Focusing on the theoretical accounts of specific offenses, especially in anticipating a basis for offense specific causal models of delinquency, the results from this study considerably obscures the possibility that a reliable relationship can be obtained for disaggregated offense categories. It further obscures the possibility that even though such a relationship exists, it may not necessarily or strongly apply for the specific offenses that constitute these categories. However, even if we argue that there is some specialization in delinquency or that youths pursue relatively clear types of offending, the changing of structure, nature and influence of peer associations(as explained with respect to the increase in delinquency among the older age groups), specific theoretical accounts of specific offenses may still remain obscured.
Therefore, future research should primarily focus on the analysis of age/peer interaction and their influence on delinquency with specificity to an offense, rather than types of offending patterns. Further studies should also engage in the precise exploration of the initial development of delinquent peer associations as well as their sustenance or change over a period of time and or age structures and exactly how these associations contribute to varying levels of delinquent offending. Further research on the type and quality of peer bonding associations, the transformation of such bonds over time, the effect of such transformations on patterns of offending at different ages, would undoubtedly stimulate further academic interest.

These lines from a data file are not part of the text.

Each row below holds a small network's activations on one input, seen along a few directions.
Each table varies a few parts of the input and shows all the possible inputs, shuffled.
Descriptions start from the smaller parts, as in this example, which fits no table here: one of 3 separate values, together with either a single point or one of 11 places along a line or (one of 4 places along a line, together with one of 5 places around a ring).
Shared parts are said once, and a part with two or three values counts as separate values.

Other details of the inputs shift rows strongly along two fixed directions, in all tables alike. That doesn't count.

Table:
x1: 5  6  -4  -9  27  59  21  56  -11  10  26  18  2
x2: 4  -5  13  -5  -22  -12  4  -27  9  -3  -11  3  -16
x3: -20  9  12  6  -34  -30  -21  -32  58  37  -50  3  -12
x4: -17  -2  13  18  -54  -5  -14  -26  23  38  -64  13  -7
x5: 5  8  -9  1  28  19  -3  30  -6  16  32  -4  -18
x6: -21  3  9  29  -3  56  2  33  32  47  -22  9  -23
x7: 27  15  26  -45  -5  31  6  15  29  38  25  13  -26
x8: 34  23  22  -36  -9  52  13  42  -8  33  22  15  -11
x9: 26  31  12  -25  40  21  -5  35  24  21  43  -7  -4
x10: -4  26  -5  11  -31  13  -5  -2  9  18  -35  4  14
x11: -16  -9  -9  38  11  -58  -11  -41  -2  -47  -14  -27  15
x12: 19  -8  18  -27  1  52  14  43  0  36  0  16  -20
x13: 13  -20  10  -18  7  8  12  -1  5  0  -1  8  -19
x14: -25  -13  13  13  5  25  8  36  17  36  -18  20  -20
x15: 6  -18  -11  12  39  -47  4  -15  -15  -56  47  -26  27
x16: -46  -45  8  24  -15  -28  5  -31  29  -3  -48  15  -31
x17: 8  46  2  -22  7  39  -27  25  10  49  17  2  -15
x18: 9  3  -3  4  -20  -42  -5  -50  -6  -22  -17  1  15
x19: 19  21  -31  -11  -4  -35  -14  -14  -35  -34  18  -13  29
x20: -27  -31  -5  15  -10  16  21  4  -7  -11  -23  12  -4
x21: -14  -49  -22  11  -10  -49  9  -43  -33  -40  -19  -20  -2
x22: -5  25  10  4  -35  10  -18  10  25  40  -40  11  -1
x23: -53  -1  15  49  -45  -21  -32  -37  34  33  -77  -9  -4
x24: 34  9  -14  -32  1  -2  10  0  -46  -25  45  -8  4
x25: -60  -51  -5  28  -30  -23  -3  -28  23  19  -58  11  -47
x26: 6  6  -25  28  20  -16  7  -5  -44  -61  16  -32  47
x27: 47  20  -2  -41  9  -16  -1  -12  -15  -22  46  1  30
x28: 2  -27  -8  -6  18  -9  25  18  -45  -47  24  3  20
x29: -51  -14  12  60  -30  -24  -17  -21  37  31  -76  -13  -19
x30: 5  9  11  8  22  36  4  49  2  25  19  3  -7
x31: -14  33  9  13  -17  43  -17  7  20  37  -26  1  4
x32: 24  -24  4  -32  23  -15  21  -5  -10  -24  30  -7  5
x33: 11  -2  7  -32  41  28  7  44  21  14  49  17  -10
x34: 36  25  -18  -19  8  -28  -13  -10  -23  -52  33  -5  42
x35: -7  21  13  -4  1  -10  -25  -19  33  17  0  -9  6
x36: 22  16  8  -19  -19  55  17  21  -9  17  8  10  -4
x37: 13  21  -10  3  20  -39  -17  -31  -29  -57  30  -22  42
x38: 7  10  -8  8  -32  1  5  -25  -18  -6  -25  2  25
x39: 19  -23  -14  -7  9  9  32  1  -50  -45  12  -11  26
x40: -12  -11  1  28  20  -19  -2  -9  11  -13  3  -7  -8
x41: 21  32  -8  -17  29  34  -16  43  -2  23  37  -6  -15
x42: 27  9  -28  -14  -6  -42  -3  -34  -54  -43  23  -12  31
x43: -18  -33  8  -9  11  -21  17  -8  16  -8  3  9  -15
x44: -6  0  -5  -17  22  41  -1  48  9  39  21  21  -34
x45: -31  -40  -12  32  14  -56  6  -33  -9  -52  -9  -4  8
Description of these inputs: one of 5 places along a line, together with one of 9 places around a ring.
Q: The inputs of x44 and x33 match in every part but the place on the line of 5. If x21 is changed in the same way as x44 into x33, which row does it become?
A: x32
Q: Change only the place on the ring of 9 in x2. List by row number the other rows that result.
A: x11, x13, x16, x18, x34, x37, x40, x45
Q: Start at x26 and move only the place on the line of 5, one step at a time. The first step leads to x29. Which rows follow, in order?
A: x41, x11, x9
Q: Start at x23 and move only the place on the ring of 9, one step at a time. The first step leads to x22. Which rows follow, in order?
A: x4, x8, x12, x28, x14, x30, x29

Table:
x46: -7  -13  0  4  2  -8  1  -1  -1  1  -2  -2  -12
x47: -3  -4  2  4  -10  1  2  -5  -7  1  -11  -2  3
x48: 0  0  -1  -6  -8  -10  -4  -13  7  1  -4  2  -1
x49: -5  6  -2  4  -2  -10  -10  -6  9  1  -4  -3  5
x50: 53  18  -21  -33  40  -20  8  12  -65  -66  81  -18  45
x51: -12  -7  -4  11  6  -7  -4  3  2  0  -3  0  -6
x52: -5  6  1  4  -1  -9  -10  -7  8  1  -5  -2  5
x53: -1  6  4  5  -3  -6  -5  -12  9  -1  -4  -5  1
x54: -3  -3  -2  4  -11  0  2  -4  -5  1  -10  -3  2
x55: -8  -15  -2  -1  0  -5  5  -4  4  -3  -3  4  -8
x56: 33  21  -11  -20  31  -9  4  12  -36  -47  56  -9  40
x57: 29  4  -17  -18  38  -4  9  16  -46  -46  57  -13  22
x58: -13  -7  -4  9  6  -6  -1  2  3  -1  -3  0  -4
x59: 27  37  13  -36  14  60  -8  46  25  51  27  15  -20
x60: 0  -5  1  2  -12  1  7  -5  -2  -3  -13  5  4
x61: 0  2  1  0  -5  -12  -5  -11  4  5  -2  -4  -2
x62: -7  -13  5  5  1  -4  7  -2  4  -3  -3  -1  -5
x63: 0  1  5  -2  -5  -10  -5  -10  5  2  -5  -4  1
x64: -1  5  2  3  -2  -7  -7  -12  7  1  -4  -6  1
x65: 1  1  -1  -5  -6  -12  -4  -13  5  3  -4  2  -4
x66: -3  -5  -1  0  -12  1  3  -7  -5  -1  -11  5  2
x67: -7  -15  3  1  -1  -4  7  -4  5  -5  -2  6  -6
x68: 0  -1  3  -6  -6  -10  -4  -13  6  1  -5  3  0
x69: -4  -16  4  1  1  -5  8  -3  6  -5  -6  6  -4
x70: -10  -8  -3  7  6  -4  1  -3  2  -2  -3  -4  -10
x71: -5  2  -5  8  -7  2  -1  -5  -6  1  -10  -5  -1
x72: -3  -5  -4  -1  -13  0  3  -6  -4  -1  -11  4  1
x73: 4  -1  5  -4  -6  -10  0  -11  10  -2  -7  3  2
x74: -2  6  3  6  -1  -9  -6  -5  11  -1  -6  -1  8
x75: -3  -3  3  5  -12  1  4  -4  -4  -1  -11  -2  4
x76: -5  -11  3  11  5  -2  5  -2  7  -3  -4  -2  -3
x77: -3  -4  1  1  -13  2  5  -7  -3  -3  -11  5  2
x78: -1  0  1  11  -7  4  3  -4  -1  -2  -12  -3  5
x79: -8  -13  1  3  3  -7  4  -2  0  1  -3  -2  -9
x80: -2  -3  -3  5  -12  -2  -1  -3  -9  3  -10  -3  -3
x81: 24  34  15  -27  8  72  2  51  15  47  20  19  -17
x82: -7  -14  -3  0  0  -8  2  -3  0  -1  -3  5  -12
x83: -8  -14  -3  -2  1  -7  5  -4  2  -3  -4  4  -11
x84: -7  3  -7  11  -7  -2  -6  1  -7  2  -10  -1  3
x85: -9  -10  1  8  5  -1  1  -4  3  -1  -3  -3  -6
x86: 1  1  -2  -5  -7  -13  -7  -12  4  2  -4  2  -6
x87: 3  0  7  0  -5  -10  -1  -9  9  1  -6  -3  3
x88: -5  2  0  12  -6  1  1  1  0  -2  -14  0  10
x89: -8  -14  1  4  1  -5  4  -1  3  0  -2  -2  -7
x90: -4  1  -5  9  -8  3  0  -5  -4  0  -9  -4  2
x91: -4  -15  6  6  2  -5  8  0  5  -2  -5  -1  -3
x92: -3  -3  -5  -1  -12  -1  3  -6  -6  0  -12  3  -2
x93: 0  2  2  -2  -6  -11  -5  -10  6  3  -3  -4  -1
x94: -2  -4  -5  1  -12  -2  0  -6  -8  1  -10  4  -4
x95: -1  6  -2  4  -2  -9  -7  -12  5  4  -2  -6  -2
x96: -9  -10  -2  8  5  -2  1  -3  4  -1  -2  -4  -7
x97: -8  -9  3  10  4  -1  4  -3  6  -4  -2  -3  -5
x98: -3  -2  -2  5  -11  -2  2  -5  -8  4  -9  -2  0
x99: -8  -14  4  3  3  -5  4  -3  1  -1  -3  -2  -6
x100: 0  6  -2  4  -3  -10  -11  -11  4  3  -3  -6  -5
x101: -8  2  -5  10  -7  1  -3  0  -3  0  -10  -1  7
x102: -3  1  -6  10  -8  1  -3  -4  -7  2  -9  -4  -3
x103: -8  2  -2  10  -6  2  -2  -1  -4  0  -11  0  8
x104: 1  1  4  -5  -8  -9  -2  -13  9  -2  -4  3  0
x105: -8  -16  2  -1  1  -4  5  -5  2  -3  -4  5  -7
x106: -13  -9  -3  10  5  -5  -1  2  5  -1  -3  0  -1
x107: 16  24  16  -27  21  64  1  59  23  45  28  23  -20
x108: -4  0  -1  10  -7  4  0  -6  -5  1  -10  -4  3
x109: 2  4  5  5  -2  -7  -4  -10  10  -1  -6  -5  4
x110: -4  8  -3  6  -1  -12  -13  -5  5  3  -4  -2  0
x111: 0  -4  4  6  -10  1  6  -3  -3  -1  -13  -1  5
x112: -8  4  -6  10  -6  -1  -3  0  -5  2  -11  -1  4
x113: 0  2  7  0  -6  -9  -2  -10  8  0  -4  -3  1
x114: 18  23  17  -26  22  64  3  60  25  47  25  23  -19
x115: 39  7  -22  -24  52  -11  15  22  -65  -73  80  -14  49
x116: 20  35  14  -27  9  71  0  57  17  49  19  23  -13
x117: -5  8  -2  4  0  -11  -10  -6  6  3  -5  -3  2
Q: The inputs of x76 and x57 match in every part but one. If x91 is changed in the same way as x76 into x57, which row does it become?
A: x46
Q: What is each input in this table made of?
A: one of 3 separate values, together with one of 4 places along a line, together with one of 6 places along a line
Q: Change only the choice among 3 separate values in x90. List by row number the other rows that result.
A: x59, x96
Q: Change only the place on the line of 4 in x61. List by row number the other rows that result.
A: x65, x95, x117
Q: Change only the choice among 3 separate values in x88. List by row number the other rows that result.
A: x74, x114
Q: Change only the place on the line of 6 in x104. List by row number the other rows that result.
A: x48, x65, x68, x73, x86

Table:
x118: -55  -26  1  56  -49  27  10  -5  6  32  -84  2  -18
x119: -3  26  38  -17  -32  46  -10  22  62  76  -35  19  -39
x120: 50  39  -16  -45  2  -3  -1  8  -47  -15  49  6  17
x121: 51  33  -18  -39  17  8  -4  5  -39  -25  58  0  31
x122: -32  3  6  28  -36  -5  -28  -35  49  34  -62  -8  -18
x123: 13  9  12  -21  35  57  -12  76  14  55  37  16  -48
x124: -19  -28  7  36  -18  -65  3  -61  -6  -31  -30  -38  34
x125: -19  -1  -24  49  -18  -65  -23  -63  -14  -39  -29  -23  24
x126: 34  -4  -23  -9  -2  -50  2  -47  -44  -80  19  -22  43
x127: 22  2  -1  -35  55  16  18  18  -32  -36  60  -5  15
x128: 31  -1  0  -35  51  13  20  16  -32  -39  58  3  10
x129: 24  63  1  -38  2  55  -20  47  7  65  27  16  -19
x130: -49  -13  6  31  -21  -18  -14  -6  45  27  -62  17  -3
x131: -29  -66  -10  27  -13  -79  4  -47  -24  -44  -23  -14  -13
x132: -24  8  3  37  -28  -6  -31  -32  44  25  -59  -7  -17
x133: -25  3  26  -9  -23  41  -12  33  71  82  -51  48  -32
x134: -24  -9  12  -11  0  51  4  32  64  82  -24  17  -62
x135: -41  -46  -27  60  4  -69  5  -45  0  -42  -33  -26  -6
x136: 18  -14  -8  -35  42  5  5  38  -41  -18  65  -10  1
x137: -9  -28  -29  24  -7  -10  32  -13  -83  -71  -2  -24  51
x138: -29  -38  -8  27  -26  -72  3  -43  2  -40  -50  12  26
x139: 49  45  8  -52  -4  60  -8  35  15  52  29  31  -20
x140: 36  32  4  -37  18  8  6  21  -28  -29  50  -16  36
x141: 21  7  -1  -22  56  18  12  24  -26  -32  57  -3  10
x142: 33  0  -19  -16  10  45  36  38  -79  -41  37  2  37
x143: 18  16  -1  -32  37  62  11  67  24  47  39  12  -36
x144: -4  -34  11  34  -30  -72  9  -65  -3  -33  -38  -22  22
x145: -37  -36  4  39  -61  26  20  -12  4  28  -86  18  -27
x146: 41  27  -16  -37  21  9  -6  2  -33  -39  50  -19  40
x147: -39  7  23  46  -40  -15  -21  -23  55  37  -74  -7  -25
x148: -52  -35  18  29  -30  -10  0  -34  56  26  -47  17  -33
x149: 7  24  20  -21  -25  53  -21  9  56  69  -29  19  -35
x150: -30  -17  18  2  0  31  -17  38  41  74  -19  12  -63
x151: -40  -57  -19  37  -12  -68  13  -55  5  -33  -42  -18  -12
x152: -35  -53  -5  37  -23  -74  14  -70  0  -61  -23  -4  9
x153: 20  13  -9  -35  33  7  7  37  -24  -28  43  13  46
x154: 15  3  -2  -29  35  18  16  21  -17  -32  70  2  22
x155: 14  -5  -2  37  14  -56  2  -32  -28  -53  10  -36  46
x156: 38  35  -18  -36  17  13  -8  6  -34  -16  53  -6  32
x157: 36  38  2  -25  21  7  2  27  -25  -29  49  -17  33
x158: 24  7  -22  13  18  40  26  42  -74  -45  30  -7  36
x159: 5  25  21  -11  23  70  -1  57  45  50  35  29  -32
x160: 38  -4  3  -38  43  11  23  14  -30  -38  53  11  3
x161: 53  27  7  -41  8  2  13  18  -27  -33  45  -3  25
x162: -16  40  13  -21  -34  43  -26  14  43  97  -31  20  -42
x163: -29  17  23  12  -10  45  -21  46  74  83  -51  42  -33
x164: 13  -40  -31  0  19  -57  29  -26  -39  -72  23  -16  13
x165: 0  -19  -17  25  46  -48  10  -28  -45  -85  29  -24  29
x166: -51  -38  -6  49  -9  -56  2  -52  10  -44  -21  -14  10
x167: 35  38  33  -25  16  62  -1  53  30  63  27  5  -7
x168: 32  56  3  -36  9  65  -19  43  17  56  32  17  -11
x169: 45  11  15  -23  17  5  13  11  -16  -9  40  -11  28
x170: -53  -52  15  26  -27  -22  -12  -18  38  47  -58  7  -58
x171: -33  3  -25  52  -31  -79  -25  -66  -19  -28  -44  -25  14
x172: -39  6  4  19  -59  -23  -26  -44  33  56  -71  9  -33
Q: The inputs of x142 and x158 match in every part but one. If x128 is changed in the same way as x142 into x158, which row does it become?
A: x165
Q: What is each input in this table made of?
A: one of 5 places along a line, together with either a single point or one of 10 places along a line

To surmise, Mears and Field’s (2002) have presented a research undertaking that improves our understanding of the previously scattered relationships between age, delinquent peer associations and delinquency. Based on a suave understanding on these interactive linkages, the authors have built a more reliable interrelationship between age/peer associations and delinquent behavior. Acting partly as an autobiographic source, the research is littered with pertinent and relevant data that provided conclusions supportive of the positive interrelationships. What is more interesting is the influence of specific types of offenses on the interrelationship. As a further tribute, the authors deeply delve into the causes of delinquency.